A nurse can assist a patient diagnosed with addiction and the patient's family in which aspects of relapse prevention?
- A. Rehearsing techniques to handle anticipated stressful situations
- B. Advising the patient to accept residential treatment if relapse occurs
- C. Assisting the patient to identify life skills needed for effective coping
- D. Isolating self from significant others and social situations until sobriety is established
- E. Teaching the patient about the physical changes to expect as the body adapts to functioning without substances
Correct Answer: A,C,E
Rationale: Nurses can help with skill-building, stress management, and education on physiological changes to prevent relapse.
You may also like to solve these questions
A woman in the last trimester of pregnancy drinks 8 to 12 ounces of alcohol daily. The nurse plans for the delivery of an infant who presents with what related characteristic?
- A. Jaundice
- B. Dependent on alcohol
- C. Healthy but underweight
- D. Facial abnormalities and cognitive impairment
Correct Answer: D
Rationale: Fetal alcohol syndrome is the result of alcohol's inhibiting fetal development in the first trimester. The fetus of a woman who drinks that much alcohol will probably have this disorder.
Police bring a patient to the emergency department after an automobile accident. The patient is ataxic with slurred speech and mild confusion. The blood alcohol level is 400 mg/dL. Considering the relationship between behavior and blood alcohol level, which conclusion can the nurse draw?
- A. The patient rarely drinks alcohol.
- B. The patient has a high tolerance to alcohol.
- C. The patient has been treated with disulfiram.
- D. The patient has recently ingested both alcohol and sedative drugs.
Correct Answer: B
Rationale: A nontolerant drinker would be in a coma with a blood alcohol level of 400 mg/dL. The patient's ability to walk and talk suggests tolerance.
A nurse is called to the home of a neighbor and finds an unconscious person still holding a medication bottle labeled 'lorazepam.' What is the nurse's first action?
- A. Test reflexes.
- B. Check pupils.
- C. Initiate vomiting.
- D. Establish a patent airway.
Correct Answer: D
Rationale: Maintaining a patent airway is the priority for an unconscious patient to prevent aspiration.
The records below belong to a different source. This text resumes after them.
Every row gives one point. The points of each table are mixes of a few directions, plus a little noise. Count the directions of each table, and those that both share. Where both have some left over, give the other angles between the two spaces (their principal angles), to ten degrees, smallest first.

First:
-0.8	1.3	9.2
-0.1	0.1	0.6
0.1	0.0	0.6
1.0	-1.5	-10.8
-0.4	0.6	4.7
-0.3	0.5	2.7
0.7	-0.8	-6.9
Second, 4 rows:
-0.9	1.2	8.8
0.4	-0.7	-4.6
0.6	-1.0	-7.2
-0.2	0.4	3.0
Directions: first 1, second 1, shared 1

First, 7 rows:
0.4	3.8	-4.1	4.8	1.5	-2.3
-2.8	-2.7	5.4	-3.3	2.1	-1.9
-9.3	-2.1	3.4	0.9	-0.6	-5.4
6.6	0.5	-0.4	0.2	3.0	0.7
-0.1	1.7	-1.9	-0.7	-1.2	2.6
5.5	-0.9	3.1	-7.9	1.2	6.6
-0.2	-0.4	-5.6	5.9	-6.0	-0.1
Second:
2.9	-1.0	3.3	0.6	3.0	-4.0
-9.8	4.1	-6.1	0.0	2.6	2.6
1.0	-6.4	2.6	0.6	-5.6	3.4
-1.3	-4.0	2.8	1.5	-0.9	0.5
4.1	3.4	4.6	2.3	0.1	-2.7
3.1	3.7	-7.1	-5.1	0.8	0.3
Directions: first 4, second 4, shared 2; angles 40, 80

First, 9 rows:
0.8	-0.4	0.6	-0.4	0.7	0.0	0.2	-0.2
0.1	2.1	3.2	3.0	-9.3	-3.4	-1.6	-4.1
-0.3	2.8	3.3	4.0	-12.0	-4.0	-2.2	-4.8
1.5	-1.8	-0.1	-2.6	7.0	1.7	1.5	1.9
0.5	-0.9	-0.1	-0.9	2.6	0.8	0.5	0.8
-0.6	-1.5	-3.0	-2.4	7.9	3.2	1.3	3.8
-2.1	3.0	1.1	4.0	-12.1	-3.2	-2.5	-3.7
-2.6	-1.1	-5.6	-2.2	7.2	4.0	1.0	4.9
2.7	-2.2	1.0	-2.9	8.1	1.3	1.7	1.5
Second, 7 rows:
1.0	1.0	0.7	2.7	-3.5	-1.2	-1.0	0.1
-2.3	-2.5	-1.7	-6.8	8.2	2.9	2.6	0.0
3.0	3.1	2.4	8.8	-10.6	-3.7	-3.3	0.2
-2.0	-2.1	-1.6	-6.2	7.4	2.4	2.4	0.0
-2.2	-2.3	-1.7	-5.9	7.5	2.5	2.5	-0.1
2.1	2.2	1.6	6.3	-7.5	-2.5	-2.5	0.1
0.6	0.3	0.2	1.4	-1.4	-0.6	-0.3	0.1
Directions: first 2, second 1, shared 0; angles 30

First:
8.8	6.2	-2.0	1.9	-0.2	2.5	1.0	-0.6	2.6	-3.3	3.6
-8.1	-6.7	1.1	-0.9	2.7	-6.8	-1.4	-0.6	2.2	-0.4	-7.0
-7.9	-6.6	1.4	-0.7	2.8	-7.5	-1.8	-0.9	3.3	-0.5	-7.3
1.2	2.0	0.0	-1.0	-3.2	6.3	1.0	1.7	-5.9	3.4	4.9
6.0	4.1	-1.2	1.3	0.9	0.0	0.4	-0.8	3.4	-3.2	1.1
-7.6	-6.0	1.2	-0.9	1.8	-5.1	-1.3	-0.2	1.1	0.6	-5.4
3.0	3.0	-0.1	-0.5	-3.1	6.1	1.1	1.3	-4.7	2.6	5.3
4.5	4.0	-0.4	0.4	-1.7	4.2	0.8	0.8	-2.3	0.3	4.5
Second, 8 rows:
-2.2	-2.1	-4.8	-3.1	-2.2	1.5	-1.3	3.3	2.4	-3.0	0.8
-2.9	-0.8	-1.5	-0.6	0.2	4.4	-2.2	4.4	2.8	-3.9	0.1
-3.3	1.1	4.5	0.8	-4.3	1.9	1.1	0.5	0.7	-5.4	-1.3
6.5	-2.4	-0.3	-1.5	8.2	-3.8	2.9	-0.4	0.7	9.0	5.0
1.9	-3.0	4.0	-5.8	-5.3	-7.3	9.5	-1.7	1.5	-0.1	5.0
-1.4	3.1	3.3	3.1	-4.4	-1.1	-0.3	-4.3	-3.5	-1.9	-3.9
0.4	0.0	-3.3	2.3	8.5	5.7	-5.6	4.3	1.5	2.4	0.2
0.9	3.9	-2.1	4.8	-0.9	-1.5	-4.4	-6.0	-6.0	2.9	-5.5
Directions: first 2, second 4, shared 0; angles 80, 90

First (8 x 14):
-1.1	-5.8	-7.7	4.0	2.9	0.9	1.5	2.9	-7.2	2.5	-4.9	-2.6	4.0	0.5
2.6	2.8	3.3	0.9	-3.3	3.0	-1.1	-3.9	-0.3	1.6	2.4	2.5	-0.7	9.6
2.9	1.4	4.0	0.4	-4.3	0.9	0.7	-3.5	1.1	2.3	5.7	4.6	-0.5	9.1
0.3	-4.8	-3.4	2.4	-0.4	-0.8	3.1	1.1	-3.3	2.7	1.3	1.4	2.6	2.7
-3.9	-4.4	-5.2	-5.7	5.5	2.9	0.5	9.2	-2.5	2.0	-3.6	-1.8	-1.1	-11.2
0.3	6.9	5.8	1.4	-1.8	-6.9	-2.5	-6.2	8.1	-7.5	0.2	-2.2	-1.1	-3.9
0.8	3.6	3.2	-2.3	-0.4	2.6	-2.5	-1.1	1.8	-0.5	-0.1	0.0	-2.7	0.9
-2.0	0.2	-0.3	-1.6	1.6	-3.3	0.1	1.8	2.7	-2.7	-0.7	-1.4	-0.2	-7.5
Second:
-0.3	1.6	-3.2	4.7	9.4	-4.8	-7.1	6.8	0.9	1.8	-2.9	-3.6	-1.8	-5.9
0.6	-1.4	-5.6	3.5	0.0	2.1	-0.4	-2.7	-0.3	0.1	-2.3	1.8	4.7	1.2
3.1	6.4	8.0	6.1	0.3	-8.9	-4.0	-3.3	3.1	-1.5	3.1	-2.8	-3.7	6.9
-0.1	4.7	-1.1	5.8	-0.7	1.5	-5.1	2.3	-3.8	-1.1	-0.5	-2.2	0.6	0.4
0.0	1.4	4.2	-1.8	-3.1	0.1	1.5	-0.8	-0.4	-1.0	2.2	-0.2	-1.9	1.9
-1.6	-5.3	6.5	-13.8	-2.6	0.6	8.8	0.6	2.3	0.8	3.4	1.8	-4.9	-2.6
-0.2	-6.5	-2.7	-5.9	-2.6	3.5	7.0	-4.6	1.9	0.7	-0.4	4.4	3.0	0.4
-0.3	-4.8	-7.7	0.3	1.7	3.0	1.3	-1.4	0.6	1.4	-3.4	2.7	4.8	-1.8
-1.0	3.7	1.5	1.0	-2.5	2.7	-2.3	3.3	-4.1	-1.0	0.8	-1.6	-1.2	-0.5
Directions: first 4, second 4, shared 1; angles 40, 60, 60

Select the most appropriate outcome for a patient completing the fourth alcohol detoxification program in 1 year. Before discharge, what will the patient do?
- A. Use rationalization in healthy ways.
- B. State, 'I see the need for ongoing treatment.'
- C. Identify constructive outlets for expression of anger.
- D. Develop a trusting relationship with one staff member.
Correct Answer: B
Rationale: Recognizing the need for ongoing treatment is key to preventing relapse.
Which is an important nursing intervention when giving care to a patient withdrawing from a central nervous system (CNS) stimulant?
- A. Make physical contact by frequently touching the patient.
- B. Offer intellectual activities requiring concentration.
- C. Avoid manipulation by denying the patient's requests.
- D. Observe for depression and suicidal ideation.
Correct Answer: D
Rationale: Rebound depression is common in CNS stimulant withdrawal, requiring monitoring for suicide risk.